AN obstetrician who apologised to a couple whose son died in a leading private hospital was last year found guilty of professional misconduct in the cases of two different women.
Dr Gerry Rafferty, pictured, known for his flamboyance and for driving an Italian Maserati sports car, was found guilty of five separate allegations of professional misconduct by a Medical Council Fitness to Practise Committee Inquiry in relation to the treatment of two women.
Five other allegations that were made against him at the same hearing were not proven.
One of the women, Michelle Howe, told the inquiry how she had to be rushed to hospital for surgery to remove a section of a fallopian tube.
She said she made the complaint against Dr Rafferty "so the same thing never happens to another woman".

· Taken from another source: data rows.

Each row is a point on a tangle of strands that fork, close into loops and nearly touch. The rows are in no order.
In the rows, 128 means zero.
Two points are linked if the straight distance between their rows is under 68.9. Some points are linked to none.
zadok: [110 153 167 121 166  41 165 129 128 111 137 137 178 146 135 147 140 119
 105  86 130  93 133]
tino: [172 168 150  93 143  86 125 117 101 110 103 182 158 135  95 123 121 143
 116  97  69  89 121]
Nafe: [114  75 148 154 135 101 197 139  88  88 155  92 168 110 162 149 176  90
 148 114 183 118 127]
vesu: [138 100 128 141 111 136 146 122  97 115 119 122 125 105 157 132 141 122
 144 128 163 129 124]
gak: [133 118 123 140 128  74 175 142 114  94 135 131 156 138 102 137 168 108
 142 103 115 105 125]
gavi: [ 91 122 105 175 157  84 172 146 153 107 165  91 147 166 118 130 180 107
 129 119 149 147 138]
Kozi: [189 166 114  71 140 142  56 128 108 148 103 190 118 117 110 115 100 173
 129 135  19 101 118]
zutav: [117  96  76 165 107 173 123 136 148 130 133 103  85 123 124 108 156 121
 141 152 154 163 131]
Mavi: [109 100 138 146 143  52 205 155 102  77 155 124 183 138 112 159 182  85
 147 109 125 104 135]
dad: [162 129 117  87  95 190  63 135 105 153 112 159 102  89 153 136 105 177
 168 167  76 130 120]
Defub: [112 142 121 149 127 139 122 126 154 141 122 115 116 143 127 112 126 128
 111 132 155 143 138]
larub: [104 100  66 192 134 133 160 147 154 113 164  85 118 158 105 109 198 109
 143 136 150 168 134]
zise: [158 145  57 134 116 142  80 151 156 128 117 153  90 136  69 116 150 161
 139 131  51  99 116]
biral: [157 129 123  87 103 180  69 114 118 155 103 161 102 111 141 129  91 163
 141 152  93 134 122]
Zun: [128 125  82 154 116 128 134 137 149 121 129 123 111 144  99 109 158 127
 135 127 123 133 128]
Muvev: [122 148 170  94 102 197  67  92 137 168 115 122 102 121 145 126  46 146
  96 155 137 164 122]
Tus: [158 130  91 120 117 113 129 139 118 107 121 156 123 124  87 124 150 141
 150 115  69  95 115]
neb: [123 111 141 106  84 208  84 107 126 160 116 124  86 101 164 130  81 147
 131 168 149 172 125]
defu: [169 121 128  95 118 126 129 120  80 114 108 162 133 101 136 138 126 147
 165 119  87  96 111]
geben: [131  64  98 150 111 105 198 154  84  77 148 113 147 107 112 147 185  84
 187 128 127 110 117]
Kodi: [128  97 117 119  81 200  94 121 124 150 116 125  81  92 167 133 107 146
 158 164 153 168 125]
Filam: [115 116 146 134 142  35 208 156  97  75 149 140 187 140 100 164 173  92
 149 101 108  89 134]
puge: [121 116  82 168 115 138 135 138 148 125 134 106 105 142 110 105 163 121
 135 132 144 148 130]
lere: [146 131 140 112 137  50 192 148  93  77 130 169 173 135  72 149 161 104
 156  99  69  73 123]
buse: [161 122 114 105 133  73 174 155  90  79 127 178 159 116  67 146 155 119
 168 109  49  62 110]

The inquiry heard that less than 24 hours after she was assured by Dr Rafferty that her pregnancy was "non-continuing" but not ectopic, her husband had to rush her to hospital where she underwent an emergency procedure to remove a section of her fallopian tube.
An ectopic pregnancy is where an embryo develops outside the womb.
Ms Howe told the inquiry in April last year that the following day Dr Rafferty "came in and sat down" and said "so it was an ectopic pregnancy".
Ms Howe told the inquiry that Dr Rafferty then told her: "The outcome would have been the same."
"I told him I wouldn't have had to have emergency surgery and a blood transfusion, my life had been put at risk and a lot of stuff was unavoidable," she said in evidence.
The Fitness To Practise Committee of the Medical Council found that four allegations in relation to Dr Rafferty's treatment of Ms Howe were proven as to fact and constituted professional misconduct.
Another allegation of professional misconduct was also found proven in relation to the treatment of another patient, Cathy Coyle.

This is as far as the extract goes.